Because of its similarity to the human PARK9 gene, Gitler and colleagues renamed the yeast gene to YPK9 (which stands for Yeast PARK9). Researchers at Purdue University and The University of Alabama teamed up with Gitler and his colleagues to show that the PARK9 gene could also protect neurons from alpha-synuclein’s toxic effects.

Next, the team set out to find the function of YPK9. Study co-first authors, Gitler, Gitler lab postdoctoral fellow Alessandra Chesi, PhD, and Melissa Geddie, a postdoctoral fellow in the Lindquist lab, discovered that YPK9 encodes a metal transporter protein. “Its sequence looks like other proteins that we know transport metals,” says Chesi.

She deleted the YPK9 gene from yeast and the cells were fine. Then she exposed YPK9-deficient yeast cells to an excess of different metals -- zinc, copper, manganese, iron, etc. -- to determine which metal it might transport. Of all the metals Chesi tested, she found that in the presence of manganese, the YPK9-deficient yeast did not grow as well. They were hypersensitive to manganese.

“This was astonishing, because it was known for years that welders and miners that inhale manganese get a Parkinson’s-like disease called manganese poisoning,” says Chesi. “The specific neurons that are lost in the miners are from the globus pallidus, a brain motor center. The European parkinsonism patients with the PARK9 mutation also lose neurons in this region.”

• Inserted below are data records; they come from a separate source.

[[-50   8   7  -9 -23 -69  26 -14]
 [ -4  -7  11   4   1   2  -9  -3]]
:
[[ -3  -9   2   1   4  11  -7  -4]
 [-14  26 -69 -23  -9   7   8 -50]]

[[-35  -7   7]
 [ 33  19 -13]
 [-17 -16   6]
 [ 23  19  65]
 [-24  37   7]
 [ 13  19 -10]
 [-16  34  23]]
:
[[ 23  34 -16]
 [-10  19  13]
 [  7  37 -24]
 [ 65  19  23]
 [  6 -16 -17]
 [-13  19  33]
 [  7  -7 -35]]

[[  2   2   6   9  12   1   5 -10  -3  -7   3   4 -12  -2   1]
 [  2   1  -7   8  37   9  12  -1 -16  -8  12   8  -6   1  -7]
 [  3  18  -3   8  50  -4  14  -8 -20  -9  -4  30 -22  -1  -9]
 [  3   3   0   9  13   1   4 -10  -3  -7  -1   8 -13  -3   0]
 [ -3  -2  -9   9  51  20  15   7 -24  -9  28  -8   5   5 -12]
 [  4  -1   1   9  21   2   7  -8  -7  -7   6   6 -13  -2  -1]]
:
[[ -1  -2 -13   6   6  -7  -7  -8   7   2  21   9   1  -1   4]
 [-12   5   5  -8  28  -9 -24   7  15  20  51   9  -9  -2  -3]
 [  0  -3 -13   8  -1  -7  -3 -10   4   1  13   9   0   3   3]
 [ -9  -1 -22  30  -4  -9 -20  -8  14  -4  50   8  -3  18   3]
 [ -7   1  -6   8  12  -8 -16  -1  12   9  37   8  -7   1   2]
 [  1  -2 -12   4   3  -7  -3 -10   5   1  12   9   6   2   2]]

[[-19 -25 -10  41 -40  -1]
 [ 43  25  19  47  14  12]
 [ -4  48 -52  33  34   9]
 [-28  55 -48 -17 -52  51]
 [  8  10 -24  29 -10   1]
 [ 19  46  53  45 -53 -19]
 [ 53 -15 -23  46  50  21]
 [ 14  12 -12  52  -6 -20]]
:
[[-20  -6  52 -12  12  14]
 [ 21  50  46 -23 -15  53]
 [-19 -53  45  53  46  19]
 [  1 -10  29 -24  10   8]
 [ 51 -52 -17 -48  55 -28]
 [  9  34  33 -52  48  -4]
 [ 12  14  47  19  25  43]
 [ -1 -40  41 -10 -25 -19]]

[[-16 -26   3]
 [ -1  43   1]
 [-18 -34   3]
 [-21  65   0]
 [-13 -39   8]
 [-30 -27   0]
 [-30 -26   0]
 [-28  17   0]]
:
[[  0  17 -28]
 [  0 -26 -30]
 [  0 -27 -30]
 [  8 -39 -13]
 [  0  65 -21]
 [  3 -34 -18]
 [  1  43  -1]
 [  3 -26 -16]]

[[  4  -8 -16  -3  -4   9   7 -27   1  17  46  30   3  11 -10]
 [  1  -5 -29 -15  -4   8  -4 -19  -9  12  35  14   4   7  -1]
 [ 14  10   4   5  -7   1  21 -13  36  19  61  64  -9   8 -21]
 [  9  -3 -29 -15 -10   2  -5 -19   4   5  43  27  -6   0 -16]]
:
[[-16   0  -6  27  43   5   4 -19  -5   2 -10 -15 -29  -3   9]
 [-21   8  -9  64  61  19  36 -13  21   1  -7   5   4  10  14]
 [ -1   7   4  14  35  12  -9 -19  -4   8  -4 -15 -29  -5   1]
 [-10  11   3  30  46  17   1 -27   7   9  -4  -3 -16  -8   4]]
---
[[ 48   4 -35  20 -54]
 [ 32  18  16  37 -42]]
:
[[ 32  18  16  37 -42]]

[[-55 -66]
 [-36 -16]]
:
[[-36 -16]]

[[-57  27  53   9 -31  15  12]
 [  4  40   3  -3 -21 -46  -1]
 [ -4 -18 -28 -55  31  -4 -25]
 [ 52 -33 -26  20  13  -3  24]
 [ 48 -22 -22  40 -26  41 -23]
 [ 42 -19 -26 -28 -42  18  -2]
 [  5  37 -31 -43 -31  -1  17]
 [ 19  29 -16   9 -47  10  10]
 [  4  46 -14 -41  13 -45 -34]
 [ 28  29 -23  33 -22 -38  16]]
:
[[  4  40   3  -3 -21 -46  -1]
 [ 52 -33 -26  20  13  -3  24]
 [ 42 -19 -26 -28 -42  18  -2]
 [ 19  29 -16   9 -47  10  10]
 [ 28  29 -23  33 -22 -38  16]]

[[ 30 -23 -30 -32  38]
 [ 53  -2 -28  -3  33]
 [-39 -26  40 -47 -47]]
:
[[ 53  -2 -28  -3  33]]

[[ 17  45  19   3 -22  61 -58  -5]
 [  1  29   4 -46  38  30 -39 -33]]
:
[[  1  29   4 -46  38  30 -39 -33]]

[[ 30  26   1  -8]
 [ 55  31   3  -4]
 [-38 -14  -2  26]
 [  2 -47  27  62]
 [ 10  -8  -8 -37]
 [ 25  18  44 -25]]
:
[[ 55  31   3  -4]
 [  2 -47  27  62]
 [ 25  18  44 -25]]

[[-51   8 -16]
 [-18 -47  -9]
 [-65  21  18]
 [ -1 -47  14]
 [  9  36 -15]]
:
[[-18 -47  -9]
 [ -1 -47  14]]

Gitler then found that the protein made by YPK9, the yeast gene equivalent of PARK9, is localized to the vacuole membrane in the yeast cell. Vacuoles are inner cell components that wall off toxic substances for later disposal. “Our hypothesis is that the vacuole, a bag in the cell that captures toxins, is sitting there and taking in manganese and sequestering it for detoxification, keeping it away from other cell organelles,” explains Gitler. “But, having a mutation in the PARK9 gene causes problems for this process in yeast and possibly in humans”.

“It’s an interesting story that we’ve discovered in yeast and it will be important to see if it holds up in people. What’s new is the connection between genetic and environmental causes of Parkinson’s. How does PARK9 protect against alpha-synuclein toxicity and how does PARK9 help prevent manganese poisoning? This is what we will be investigating next.”

This work was funded in part by a National Institute of Health Director’s New Innovator Award.

Co-authors in addition to Gitler and Chesi are Melissa Geddie and Susan Lindquist of the Whitehead Institute for Biomedical Research, Cambridge, MA, Katherine Strathearn and Jean-Christophe Rochet of Purdue University, Shusei Hamamichi, Kim Caldwell, and Guy Caldwell of the University of Alabama, Kathryn Hill and Antony Cooper, of the Garvan Institute, Sydney, Australia.

Gitler is an inventor on patents and patent applications that have been licensed to FoldRx Pharmaceuticals, a company that investigates drugs to treat protein-folding diseases.